與此同時,四大惡骨血傀疾步持劍,身形變化萬千,在淩厲劍光之中正面相迎。邪力化為死沈黑氣呼嘯而至,如泰山壓頂,瞬間將死靈劍上的劍光逼得黯淡。

師雲瑛騰空躍起,渾身貪婪地吸納著天地之間邪氣,忽然,以她為中心出現一團團血紅光暈,紅光充盈漫天而現。

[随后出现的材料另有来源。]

X =
[[  0   1  30  11  -9]
 [  7   8 -48 -45  -2]
 [-27 -18  54  18 -29]
 [  2  20  13  14   2]
 [ 13 -46   5   4  12]]
Indices start at 1.
row 1 col 1	0
row 4 col 2	20
row 3 col 3	54
row 2 col 1	7
row 3 col 4	18
row 2 col 3	-48
row 3 col 5	-29
row 2 col 4	-45
row 5 col 2	-46
row 5 col 3	5

m =
[[69.584, -131.882, -81.980, -64.853, -127.181, -157.722, -207.153, -178.621, -120.162, -127.653, -129.424, -142.110, 7.159, -101.024, -27.344],
 [107.552, -57.838, -54.364, -170.095, -190.808, -192.601, -217.243, -182.991, -148.118, -123.507, -145.811, -182.109, 182.653, -112.806, 68.373],
 [-157.579, -99.899, -105.011, -75.594, -75.986, -85.156, -114.732, -165.793, -163.727, -166.792, -237.148, -143.732, -198.373, -156.017, -166.297],
 [-89.374, -112.059, -134.763, -151.733, -171.866, -161.193, -132.031, -133.067, -155.845, -144.867, -68.534, -122.946, -25.600, -155.953, -116.990],
 [-75.219, -107.765, 25.881, -53.648, -148.666, -123.561, -232.193, -190.220, -158.488, -69.752, -231.569, -100.940, -139.273, -129.263, -176.943],
 [-167.818, -103.875, -143.432, -127.617, -123.454, -86.382, -116.400, -91.172, -135.660, -100.007, -75.531, -73.451, -115.949, -128.789, -57.973],
 [-7.377, -98.918, -204.720, -157.062, -212.138, -214.104, -131.459, -62.769, -144.899, -113.872, -55.804, -192.608, 182.301, 63.342, 94.755],
 [-158.931, -118.287, -90.449, -82.163, -81.491, -39.372, -72.699, -42.421, -123.616, -90.810, -13.759, -42.822, -148.333, -115.764, -210.366],
 [-37.153, -136.306, 82.788, -117.106, -104.810, -154.651, -207.782, -113.108, -25.572, -47.221, -101.457, -76.543, -94.916, -170.331, -82.958],
 [-45.825, -136.426, -40.730, -133.236, -169.196, -141.329, -182.390, -181.280, -145.267, -97.764, -154.041, -172.695, -86.777, -151.749, -76.852],
 [-59.306, -113.910, -174.745, -160.116, -165.843, -178.081, -132.839, -91.366, -138.289, -154.998, -146.180, -153.472, -136.923, -74.790, -76.680],
 [-20.056, -146.705, -138.401, -183.324, -179.543, -173.889, -112.750, -86.403, -78.311, -157.969, -71.510, -137.035, 39.296, -86.961, 112.822],
 [-120.069, -187.658, -106.152, -182.108, -30.036, -58.110, -74.911, 3.139, -21.888, -66.878, -20.713, 33.010, -142.334, -171.099, -88.942],
 [-166.406, -97.261, -195.767, -208.057, -107.489, -105.475, 31.765, 57.446, -30.190, -102.608, 19.637, 24.796, -81.594, -145.492, -108.676]]
Rows and columns are counted from 1.
(1, 1): 69.584
(1, 4): -64.853
(12, 3): -138.401
(5, 9): -158.488
(10, 3): -40.730
(13, 11): -20.713
(9, 5): -104.810
(2, 1): 107.552
(2, 15): 68.373
(4, 14): -155.953
(10, 12): -172.695
(12, 14): -86.961
(2, 7): -217.243
(3, 4): -75.594
(5, 2): -107.765
(5, 15): -176.943
(5, 6): -123.561
(6, 7): -116.400
(6, 2): -103.875
(10, 7): -182.390
(10, 13): -86.777
(4, 6): -161.193
(1, 6): -157.722
(5, 13): -139.273
(1, 5): -127.181
(9, 7): -207.782
(10, 6): -141.329
(9, 12): -76.543
(13, 7): -74.911
(13, 6): -58.110
(10, 15): -76.852
(9, 13): -94.916
(7, 15): 94.755
(4, 12): -122.946
(6, 6): -86.382
(11, 9): -138.289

她此刻吸納的邪氣,宛若脫了韁的野馬,從五臟六腑開始一直四處竄動亂撞到心口。

她整個人完全被一團紅光血影籠罩住,強大邪氣逼得她六神躁動,無處可控,瀕臨天地欲摧的邊緣。

漫天紅光迅速膨脹越來越強大,她的身軀在半空中頓住,漆黑的夜空中忽地炸出了一團耀眼刺目紅光,眾人被嚇得臉色大變,仿若周身所有的氣勁,要被吞沒摧毀於無形之中!

風景野見她挾著狂暴之勢,高喝道:“師雲瑛!停止召動惡骨血傀,交出陰冥符寶,你就還有一線生機!”

步少棠甚至來不及露出訝異表情,只見師雲瑛的眼神癲狂,笑道:“你們不是一直想知道,摧毀惡骨血傀之法是什麽嗎?那就睜大眼睛瞧瞧!”

說完,師雲瑛眉頭一皺,掌心爆發出一股強大的氣勁,在眾目睽睽之下,竟然徒手挖出了自己的心臟,仿佛毫無疼痛般展露在眾人面前。

聶浩威驀地驚恐叫道:“妖心,是修羅妖心!怎麽會?”

冷道涯不可置信,雙眸睜大,沈聲道:“師雲瑛這是要自毀修羅妖心,與我們同歸於盡!”

蘇楚玉心頭一涼,猶如一盆冷水從頭澆下,喊啞了聲音道:“姬瑤,收手停下!”

師雲瑛冷哼一聲,面上滿是恨意,整個人仿佛被激怒的獸,望著身下密密麻麻的人群,惡聲道:“看你們處心積慮的,不就是想我死嗎?既然如此,那就一起下地獄吧!”

蘇楚玉仰首看著她,寒聲道:“師雲瑛,住手!”

師雲瑛居高臨下地俯瞰著他,雙瞳一瞬間極紅,修羅妖心內的邪力以雷霆萬鈞之勢,朝四大惡骨血傀襲去。

她的臉色劇烈變化,卻唯獨沒有一絲恐懼,就像是一個瘋子,眼神陰沈又癲狂,笑道:“蘇楚玉,你不是想要修羅妖心嗎?今日我就給你,從此互不相欠!”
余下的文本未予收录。